Поэтому конец немецких окруженцев грозил стать быстрым и страшным; текущих запасов боеприпасов корпусного и дивизионных уровней должно было хватить на месяц сидения в осаде или на несколько дней интенсивных боев. А потом – все, только пешком в штыки, потому что не останется ни топлива для машин, ни снарядов, ни даже патронов к винтовкам и пулеметам. При этом продовольствия у немецких частей внутри котла окружения имелось на одну неделю нормального питания, две недели недоедания или же месяц полуголодного существования. Правда, ежели немцы перейдут на каннибализм, то последние из них в этих лесах дотянут аккурат до весны. При этом, как вы понимаете, в данном варианте истории ни о каком воздушном мосте и речи идти не могло. Слишком масштабным оказалось окружение, в котором очутились части группы армий «Север», слишком удаленным был Новоржев от ближайших немецких аэродромов в Литве и Финляндии, слишком опасными ля немецких летчиков были полеты туда, где, как уже точно известно, действует ПВО экспедиционных сил.

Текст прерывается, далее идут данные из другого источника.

The same turns and mirrors carry the whole set onto itself and the rows of a family onto each other. Which other rows belong to the same family as each row named below? List them in the order they appear above.
These 16 rows form 4 families of 4 rows each.
keva: -0.5  7.6  19.7  14.0  8.2  -21.8  9.8  18.8  16.0  -1.2  0.2  -4.8  30.1  22.9
Belog: -0.3  -4.8  -19.1  6.1  -14.0  -17.4  10.8  2.3  -2.4  -14.3  22.5  -10.0  -4.8  -34.9
Ved: -10.6  10.2  -13.9  10.3  -17.9  -8.1  -9.3  4.8  2.1  -13.5  3.5  -13.5  -5.7  -40.4
tor: -10.0  5.0  -15.8  21.6  -13.9  -31.2  20.7  19.5  2.9  -17.0  16.8  7.6  -17.7  -4.9
Kurin: -13.1  20.6  -12.6  15.1  -10.1  -28.4  -4.5  8.9  -3.3  -23.4  6.2  6.7  -22.4  4.0
taz: -8.3  15.0  16.0  0.4  -6.5  -9.1  -3.9  18.3  20.9  -8.0  6.9  7.9  39.3  6.6
Lume: -20.3  0.5  11.9  13.5  -11.5  -20.2  -3.0  8.5  17.7  -8.9  2.1  3.9  36.2  20.3
gid: -0.7  10.0  -10.0  14.0  -13.2  -30.4  7.6  2.0  -7.0  -19.6  23.2  -10.0  -23.0  11.1
Tumud: -6.9  -0.9  -3.8  35.1  -21.4  -7.5  6.9  -0.3  -0.4  -5.9  13.9  -13.5  -7.9  -29.2
ruba: -11.4  15.4  20.0  14.5  -10.5  -4.8  -0.1  7.9  26.9  -7.1  0.3  -3.0  18.3  28.8
veb: 1.1  3.9  6.5  -9.8  2.5  3.5  -1.5  -4.6  26.8  -3.6  -10.8  -34.4  16.8  0.1
goda: -8.7  14.7  -6.0  -0.6  -3.7  -25.8  12.5  9.6  9.9  -24.1  23.5  -9.2  -31.0  -3.5
Rab: 0.6  -3.8  -9.0  -2.7  4.6  -19.7  1.3  5.6  14.1  -4.3  -23.3  -28.2  25.4  12.0
Toki: -0.5  -5.0  11.3  -7.1  3.4  -16.7  2.2  10.7  20.2  -3.8  2.2  -35.4  37.3  -1.8
revi: 0.1  11.7  -4.4  18.3  -18.3  -5.0  9.2  18.2  8.5  -6.6  17.5  -17.3  -7.2  -39.0
zaluz: -0.5  0.6  -0.3  -15.1  18.3  -12.0  6.2  8.1  21.8  -4.7  -17.9  -18.9  22.6  -7.0

Same family as goda: taz, Tumud, Rab
Same family as Ved: Kurin, ruba, veb
Same family as tor: keva, Belog, Toki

Осложняло положение немцев в намечающемся Новоржевском котле то, что с утра пятого декабря из района Сольцы-Дно севернее стыка между первым и вторым армейскими корпусами в общем направлении на Порхов перешли в наступление 11-я и 34-я армии Северо-Западного фронта. На сокрушающий таранный удар в районе Невель – Великие Луки это походило мало, но логика операции, требующая от 16-й и 18-й армий перейти к обороне и резко сократить линию фронта, диктовала свое. Под натиском советских армий 21-я пехотная дивизия вермахта начала отход в направлении Пскова, а вслед за ней, выравнивая фронт, будут вынуждены также отступать и остальные дивизии первого армейского корпуса, оголяя фланг новоржевской группировки, что грозит ей полной блокадой.
И вот незадолго до полудня пятого декабря радиоразведка Экспедиционных сил перехватила приказ командующего 16-й армией генерал-полковника Эрнста Буша, адресованный командующему 2-м армейским корпусом генералу от инфантерии Вальтеру графу фон Брокдорфу-Алефельдту. Приказ гласил: раздать в части все наличные запасы продовольствия, боеприпасов и медикаментов, после чего всеми имеющимися силами отходить, а в случае необходимости прорываться в направлении Пскова. При этом от двадцати пяти до тридцати километров пути придется проделать, бросив автомобильный транспорт и тяжелое вооружение, по лесам и болотам, потому что прорываться силой через Остров, занятый частями Экспедиционных сил – форменное самоубийство. Единственный плюс от такого решения в том, что все кончится быстро. Несколько часов бестолкового ожесточенного боя (в котором численное преимущество атакующих не играет ровным счетом никакой роли) – и выжившие либо отступают, выбирая обходной маршрут, либо поднимают руки и идут в плен.
Впрочем, вести истощенных и плохо одетых людей через метель, в местности, где населенные пункты отсутствуют напрочь, при постоянно понижающейся температуре воздуха96 – тоже форма самоубийства, только относительно медленного. К тому же в таком случае немецким войскам придется бросить на произвол судьбы госпитали, ибо раненые в любом случае не переживут этого ледяного Анабазиса. Спасти эти тридцать тысяч немецких солдат и офицеров, а также десять тысяч раненых мог приказ немедленно капитулировать, отданный еще более вышестоящим начальником, чем генерал-полковник Эрнст Буш. Ну или если этот начальник уже сам находится в плену – тогда это может быть не приказ, а совет. Совет одного аристократа, записанного в Бархатную книгу, другому такому же аристократу.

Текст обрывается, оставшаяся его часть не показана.